Stream#

Using a Stream in python should feel like accessing an iterator of samples. Only the next sample can be fetched and the iteration may be restarted depending on the underlying source of the data (some trully online sources are not resettable).

import mlx.data as dx

# The samples are never all instantiated
numbers = dx.stream_python_iterable(lambda: ({"x": i} for i in range(10**10)))
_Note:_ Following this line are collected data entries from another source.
Each row below holds a small network's activations on one input, seen along a few directions.
Each table varies a few parts of the input and shows all the possible inputs, shuffled.
A made-up example of a description, with smaller parts first: ring(5) and (point or line(9) or (values(3) and line(6))).
Shared parts are said once, and a part with two or three values counts as separate values.

A family of inputs:
R1: [ 0.16 -0.90 -0.04 -0.25  0.14 -0.36 -0.57  0.80 -0.08 -0.13 -0.46  1.38
 -0.06]
R2: [-3.65  3.40 -2.35  6.15 -2.70  2.44  3.70 -7.36  0.65  0.26 -2.14 -6.21
 -2.39]
R3: [ 0.49  0.17  0.12 -0.66  0.34 -0.11  0.12  1.14  0.44 -0.07  0.75  0.22
  0.37]
R4: [ 0.37 -0.13  0.34 -0.74  0.33 -0.24 -0.45  0.61 -0.28 -0.05  0.24  0.50
  0.34]
R5: [ 0.34 -0.55  0.25 -0.61  0.16 -0.29 -0.58  0.62  0.00  0.04  0.01  0.96
  0.07]
R6: [ 0.21  0.16  0.45 -0.77  0.19 -0.08 -0.16  0.97  0.30 -0.13  0.55  0.52
  0.30]
R7: [ 0.65  0.20  0.38 -0.94  0.29 -0.29 -0.04  0.73  0.02 -0.06  0.86  0.27
  0.42]
R8: [ 0.60 -0.13  0.59 -0.65  0.54 -0.12 -0.61  0.47 -0.48 -0.12  0.62 -0.11
  0.50]
R9: [ 0.37 -1.02 -0.08 -0.40  0.27 -0.38 -0.53  0.56  0.00  0.05 -0.40  1.04
  0.13]
R10: [ 0.12 -1.06 -0.14 -0.39  0.22 -0.20 -0.51  0.82 -0.15  0.13 -0.59  1.20
 -0.20]
R11: [ 0.36 -0.17  0.47 -0.74  0.21 -0.37 -0.36  0.64 -0.42  0.08  0.56  0.23
  0.53]
What is each input in this table made of?
Answer: point or line(10)

A family of inputs:
R12: [-1.84  2.03 -0.87  1.92 -1.57  0.93  2.13 -1.83  1.32  0.09 -0.42 -1.53
 -1.11]
R13: [-1.00  0.78 -0.33  2.02 -0.68  0.54  0.38 -3.31 -0.86  0.15 -0.72 -2.55
 -0.46]
R14: [-1.19  0.58 -0.49  2.02 -0.60  0.80  0.57 -2.66 -0.74  0.18 -0.93 -2.32
 -0.57]
R15: [-0.11 -8.50 -1.80 -0.49  0.46 -1.90 -4.12  3.14 -0.60  0.46 -6.57  9.60
 -2.04]
R16: [ 1.78 -0.08  0.80 -2.10  1.16 -0.51 -0.29  2.61  0.56 -0.25  2.05  0.61
  1.21]
R17: [ 1.84  0.04  0.23 -2.18  1.17 -0.59  0.27  2.89  0.82  0.03  2.10  0.47
  1.22]
R18: [ 1.64 -0.36  1.64 -2.25  1.18 -0.89 -1.67  1.39 -1.31 -0.13  1.80  0.33
  1.58]
R19: [ 1.24  0.18  1.39 -2.27  0.97 -0.49 -0.95  2.31 -0.43 -0.25  1.87  0.76
  1.08]
R20: [-0.78  0.98 -1.03  2.07 -0.63  0.89  1.55 -1.99  0.81  0.00 -0.43 -2.21
 -0.73]
R21: [-0.72  1.09 -1.55  1.97 -0.63  0.80  2.07 -1.70  1.07  0.28 -0.39 -2.32
 -0.72]
R22: [ 0.64  1.13  1.06 -2.32  0.13 -0.47  0.25  2.94  1.11 -0.17  2.18  1.49
  0.84]
R23: [ 1.56 -0.45  1.61 -2.27  1.22 -0.79 -1.57  1.79 -1.35 -0.13  1.58  0.48
  1.55]
R24: [-0.93  1.11  0.02  1.72 -0.84  0.48  0.48 -3.74 -1.30  0.21 -0.46 -2.78
 -0.33]
R25: [-2.56 -6.79 -3.84  4.03 -1.48 -0.39 -1.82 -1.60 -0.10  0.65 -8.54  6.22
 -3.86]
R26: [-0.91  1.16 -0.96  2.03 -0.66  0.89  1.41 -2.13  0.55  0.07 -0.52 -2.17
 -0.75]
R27: [-1.41  1.75 -1.07  1.97 -1.10  0.91  2.06 -1.77  1.25 -0.12 -0.42 -1.74
 -0.92]
R28: [ 1.66  0.11  0.91 -2.16  1.14 -0.51 -0.46  2.51  0.27 -0.19  1.97  0.68
  1.20]
R29: [ 1.71  0.02  2.02 -2.58  1.01 -0.95 -1.59  0.95 -1.78 -0.06  2.08  0.11
  1.72]
R30: [-1.30  1.22 -0.55  1.96 -0.82  0.92  1.00 -2.36 -0.08  0.00 -0.64 -2.12
 -0.89]
R31: [ 1.08  0.80  0.81 -2.22  0.64 -0.49  0.23  2.92  1.03 -0.38  2.12  1.17
  1.02]
R32: [ 0.85  1.09  1.43 -2.44  0.51 -0.31 -0.41  2.62  0.79 -0.39  2.09  1.32
  0.96]
R33: [ 1.40 -0.58  1.47 -2.24  1.25 -0.63 -1.44  2.01 -1.18 -0.07  1.56  0.54
  1.43]
R34: [-1.04  0.70 -0.35  2.01 -0.63  0.65  0.44 -2.89 -0.91  0.13 -0.90 -2.38
 -0.46]
R35: [-1.62  2.00 -0.54  1.81 -1.21  1.11  1.50 -2.09  1.03 -0.13 -0.47 -1.67
 -0.98]
What is each input in this table made of?
Answer: values(2) and (point or line(11))
Changing only the values(2) part turns R30 into R19. The same change can be made to R34. Which row results?
Answer: R23
Which other rows does R28 become when the values(2) part takes its other values? List them by row number.
Answer: R26

A family of inputs:
R36: [ 0.50 -0.08  1.05 -2.00  0.45 -0.55 -0.84  2.94  0.55 -0.44  1.04  2.36
  0.65]
R37: [ 2.66  0.96  0.98 -2.85  1.83 -0.50  0.40  3.54  0.91 -0.18  3.91 -0.89
  2.16]
R38: [ 1.46 -6.00 -0.39 -1.44  1.44 -1.82 -3.58  2.14 -1.95  0.45 -3.00  5.13
 -0.03]
R39: [ 1.15  1.35  1.51 -2.79  0.38 -0.79  0.02  2.67  0.62 -0.25  2.87  1.00
  1.49]
R40: [-3.66  1.62 -1.70  5.00 -2.51  1.84  2.06 -5.90 -0.15  0.34 -2.93 -3.58
 -2.39]
R41: [ 3.38  0.21  1.83 -3.59  2.37 -0.84 -0.99  3.50 -0.50 -0.24  4.02 -0.59
  2.55]
R42: [ 1.23 -0.85  1.91 -2.77  1.04 -0.91 -2.23  2.90 -0.90 -0.49  1.15  2.65
  1.07]
R43: [ 1.52 -1.47  2.38 -3.38  1.43 -1.25 -3.08  2.76 -1.99 -0.30  1.08  2.64
  1.55]
R44: [ 0.78  1.89  0.95 -2.39  0.12 -0.36  0.91  2.60  1.32 -0.21  2.66  0.71
  0.96]
R45: [ 2.29  1.49  0.42 -2.45  1.59 -0.06  1.30  3.47  1.59 -0.14  3.70 -1.15
  1.65]
R46: [ 0.46 -4.72 -1.75 -0.08  0.46 -1.14 -1.42  2.32  0.52  0.31 -3.17  4.91
 -0.93]
R47: [-3.25 -1.18 -3.63  6.21 -2.08  1.40  1.76 -5.93 -0.38  0.77 -5.24 -2.49
 -2.98]
R48: [-0.35 -1.06 -0.33 -0.89 -0.21 -0.20 -0.23  2.45  1.43 -0.02 -0.95  3.42
 -0.71]
R49: [ 1.87  0.59  2.37 -3.53  0.96 -1.13 -1.36  2.63 -0.82 -0.32  2.98  1.32
  1.91]
R50: [-2.12  4.38 -0.61  3.22 -2.04  1.59  3.07 -5.31  0.76  0.04  0.48 -5.31
 -0.97]
R51: [-3.19  1.68 -1.75  4.74 -2.37  1.78  2.03 -5.68  0.79  0.04 -2.79 -2.94
 -2.45]
R52: [ 0.13 -4.16 -2.31  0.31  0.23 -0.69 -0.53  2.28  1.20  0.36 -3.34  4.60
 -1.42]
R53: [-2.78  3.15 -1.11  4.10 -1.99  1.94  2.35 -5.21  0.66 -0.13 -1.17 -4.16
 -1.77]
R54: [ 0.70 -2.32  1.04 -1.98  0.60 -0.98 -2.46  2.51 -0.60 -0.14 -0.66  4.03
  0.22]
R55: [-2.59  4.33 -0.52  3.47 -2.19  1.64  3.07 -5.53 -0.16  0.30  0.32 -5.92
 -0.93]
R56: [ 0.14  0.47  0.47 -1.59  0.20 -0.10  0.06  2.88  1.25 -0.39  0.85  2.07
  0.13]
R57: [-0.01 -1.60  0.21 -1.26  0.03 -0.64 -1.12  2.53  0.77 -0.07 -0.77  3.73
 -0.20]
R58: [ 1.17 -5.46 -0.89 -0.82  1.05 -1.49 -2.76  2.27 -0.88  0.26 -3.02  5.19
 -0.53]
R59: [ 1.00 -2.88  1.50 -2.57  0.99 -1.31 -3.29  2.39 -1.65  0.04 -0.70  4.01
  0.72]
R60: [-3.25  3.09 -1.05  4.35 -2.14  1.99  2.37 -5.43 -0.27  0.16 -1.33 -4.78
 -1.72]
R61: [-2.76 -1.12 -3.68  5.93 -1.95  1.33  1.72 -5.70  0.59  0.47 -5.10 -1.80
 -3.06]
R62: [-1.39  4.05 -0.97  3.81 -0.95  1.96  3.46 -5.10 -0.11  0.13  1.09 -7.81
 -0.15]
R63: [ 2.15 -0.03  2.84 -4.12  1.34 -1.46 -2.23  2.50 -1.90 -0.13  2.88  1.35
  2.37]
R64: [ 3.63 -0.41  2.30 -4.18  2.72 -1.16 -1.87  3.36 -1.57 -0.05  3.90 -0.54
  2.99]
R65: [-0.88  4.11 -1.06  3.54 -0.77  1.92  3.42 -4.85  0.88 -0.15  1.25 -7.17
 -0.20]
Changing only one part turns R56 into R52. The same change can be made to R53. Which row results?
Answer: R61
What is each input in this table made of?
Answer: line(5) and (values(2) or line(4))
Which other rows does R55 become when the values(2) part takes its other values? List them by row number.
Answer: R50
Which other rows does R40 become when the values(2) part takes its other values? List them by row number.
Answer: R51
Start at R38 and move only the line(5) part, one step at a time. The first step leads to R59. Which rows follow, in order?
Answer: R43, R63, R64

A family of inputs:
R66: [ 1.99 -0.83  1.61 -3.75  1.26 -1.31 -1.52  4.10 -0.01 -0.19  2.03  3.00
  1.54]
R67: [-4.58  3.75 -2.53  7.25 -3.36  2.76  3.87 -9.01  0.24  0.34 -2.94 -6.91
 -2.91]
R68: [-4.80  4.47 -2.75  7.39 -3.59  3.02  4.60 -8.69  1.17  0.22 -2.62 -7.01
 -3.09]
R69: [ 3.85 -3.82  2.69 -7.06  2.96 -2.63 -4.21  8.91 -0.35 -0.41  2.26  7.67
  2.47]
R70: [-1.42  1.65 -0.75  2.77 -0.87  1.23  1.40 -3.53 -0.25  0.08 -0.62 -3.64
 -0.77]
R71: [-1.37  1.40 -1.62  3.29 -0.94  1.29  2.10 -3.56  0.46  0.19 -0.99 -3.69
 -1.08]
R72: [-1.62  2.37 -0.97  2.84 -1.08  1.48  2.15 -3.13  0.67 -0.03 -0.28 -3.72
 -0.92]
R73: [ 2.25 -1.79  0.96 -3.27  1.40 -1.52 -1.56  3.67 -0.23  0.02  1.35  3.00
  1.41]
R74: [ 4.10 -4.75  2.06 -6.59  3.09 -2.84 -4.24  8.46 -0.56 -0.20  1.60  7.64
  2.37]
R75: [-4.55  3.51 -3.38  7.82 -3.45  2.85  4.55 -9.10  0.98  0.45 -3.33 -6.97
 -3.26]
R76: [ 3.99 -4.44  2.86 -6.96  3.12 -2.82 -4.90  8.31 -1.21 -0.35  1.87  7.62
  2.58]
R77: [ 2.16 -1.50  1.81 -3.72  1.45 -1.52 -2.24  3.58 -0.90 -0.12  1.65  3.01
  1.66]
What is each input in this table made of?
Answer: values(3) and line(4)
Changing only the line(4) part turns R71 into R74. The same change can be made to R70. Which row results?
Answer: R76
Which other rows does R68 become when the values(3) part takes its other values? List them by row number.
Answer: R67, R75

# Filtering is done with transforms returning an empty sample
evens = numbers.sample_transform(lambda s: s if s["x"] % 2 == 0 else dict())

print(next(numbers))
# prints {'x': array(0)}
print(next(numbers))
# prints {'x': array(1)}

# Streams are pointers to the streams so evens is using numbers under the
# hood. Since numbers was advanced now evens is advanced as well.
print(next(evens))
# prints {'x': array(2)}
print(next(evens))
# prints {'x': array(4)}
print(next(numbers))
# prints {'x': array(5)}

# Streams can be reset.
evens.reset()
print(next(evens))
print(next(evens))
print(next(numbers))
# prints {'x': array(0)}
#        {'x': array(2)}
#        {'x': array(3)}

Factory methods#

We provide the following factory methods to create a stream. When used from python the most interesting one is probably stream_python_iterable(). Of course another good strategy is to start from a Buffer that you then cast to a stream using Buffer.to_stream().

stream_csv_reader(file, sep, quote, *, ...)

Stream samples from a csv file.

stream_csv_reader_from_string(content[, ...])

Stream samples from a csv file provided as a string.

stream_line_reader(file, key, unzip, *, ...)

Stream lines from a file.

stream_python_iterable(iterable_factory)

Stream samples from a python iterable.

Stream specific API#

Stream has a more powerful API than Buffer. It does not allow for random access, however, it allows for stream composing and prefetching. Stream composing is when a sample becomes the beginning of a new stream that can have arbitrary length.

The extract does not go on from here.